1 loaf day-old French bread
1 C. milk chocolate chips or cinnamon chips
5 eggs, beaten
1 1/4 C. milk
1/4 tsp. ground cinnamon
1/4 tsp. vanilla extract
Strawberries (optional)
Maple syrup (optional)

Spray a 13 x 9-inch baking pan with nonstick cooking spray. Cut the French bread into 6 slices, each 1 1/2 inches thick. Using a small, sharp knife, cut 2-inch-long slits in one side of each bread slice, cutting 3/4
of the way through the bread, to create a pocket. Spoon 2 heaping tablespoons of chips into the pocket of each bread slice; press to close. Place filled slices into prepared baking pan. Whisk together eggs,
milk, cinnamon and vanilla in medium bowl. Pour egg mixture evenly over bread; carefully turn pieces over, spooning mixture in pan over top of bread. Cover pan with plastic wrap; refrigerate several hours or overnight. Heat oven to 400 degrees. Bake, uncovered, 20 to 25 minutes or until golden
brown. Transfer toast to plates. Serve with maple syrup, if desired. Makes 6 servings.

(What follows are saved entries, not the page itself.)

Each row is a point on a landscape with many valleys, with its height.
From any point a ball rolls to the lowest of the 2 points nearest to it. It stops when none of these is lower. Distance is the straight distance between rows; heights are no part of it.
<1210> (h 304): [109 126 127 131 148 142 122 102  94 113 136 154 115 110 125 115 107  82
 111 105 145 113 107 150  98 132 152 103 147 108 103 150 111 104 143 144
 122  74 110 127  85  97  81 164 124]
<907> (h 352): [ 96 149 161 122 151 176 121 118 157 112  97 138  82 163 136 124 145 108
 100  80 129 130 105 119  90 136 174 107 136 166 134 108 151 131 165 131
 148  94 135 135 100 105 141 198 161]
<303> (h 454): [119 116 119 113 120 125 128 109 170 127 143 117 134 168 120 160 119  97
 129  97  89 120  52 109 132 107 181 179 119 201 146  47 128 113 139 158
 163 143 150 155 130  63 139 168 149]
<740> (h 250): [134 115 118 148 186 109 148 148 110  95 120 125 135  99 122 106 104 135
 178 130 115 142 167 128 142 114  88 106 121 135 160 105 134 125 120  83
 123 129 124 123 145 143 178  93 150]
<239> (h 23): [119 139 156 126 116 158 144 153 123 127  94 123  94 109 122  94 116 134
 103 106  97 159 158 142  76 114 138  86 134 118 114 120 176 130 126  81
 109 116 137 170 151 119 158 147 148]
<882> (h 453): [111  40 126 121 147  93 108  98 123 123 140 122 156 129 111 100 105 136
 147 140 130 127  85 107 160 142 130  96 144 119 143 129 113 116 107 108
 130  81 138 168 140  87 137 124 118]
<910> (h 551): [116  94  97 136 180  75 135 120 145  87 140 134  90 108 126 135  83 125
 158 150  83 137 105 101 115 158 108 142 143  94 178  89 193 124 120 125
 154 144 154 179 162 113 178 101 133]
<942> (h 294): [138 123 152 135 143 134  91 100 135 124 100 167 119  99 129  78 138 158
 113 168 163 117 137 130 122 164 110  54 118  73  99 215 114 124 112 131
 105  92 136 117 104 156 127 124 110]
<986> (h 344): [125 113 128 110 128 151 146 137 116 111 118 102 164 148 119 130 137 151
 161 136 150 151 137 108 144 129 122 133  96 148 148 105 133 159 129  99
 109 108 174  98 120 158 117  94 146]
<418> (h 300): [120 108 128 144 173 100 114 142 124  91 107 138 118 104 122 101 110 145
 127 159  79 118 133 138 139 100 123 104 125 111 145  98 148 111 129 108
 134 143 131 163 152 111 169 107 114]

 Recipe By The Gourmet Mom
Lisa Montalva

Greek Salad

1 head iceberg lettuce
1 head romaine lettuce
1 lb. plum (roma) tomatoes
6 oz. Greek or black olives, sliced
4 oz. sliced radishes
4 oz. feta cheese
2 oz. anchovies (optional)

3 oz. olive oil
3 oz. fresh (preferred) lemon juice
1 teaspoon dried oregano
1 teaspoon black pepper
1 teaspoon salt
4 cloves garlic, minced

Wash and cut lettuce into 1 1/2" pieces. Slice tomatoes in quarters. Combine lettuce, tomatoes, olives, and radishes in large bowl. Mix dressing ingredients together and then toss with vegetables. Pour out into a shallow serving bowl. Crumble feta cheese over all, and arrange anchovy fillets on top (if desired).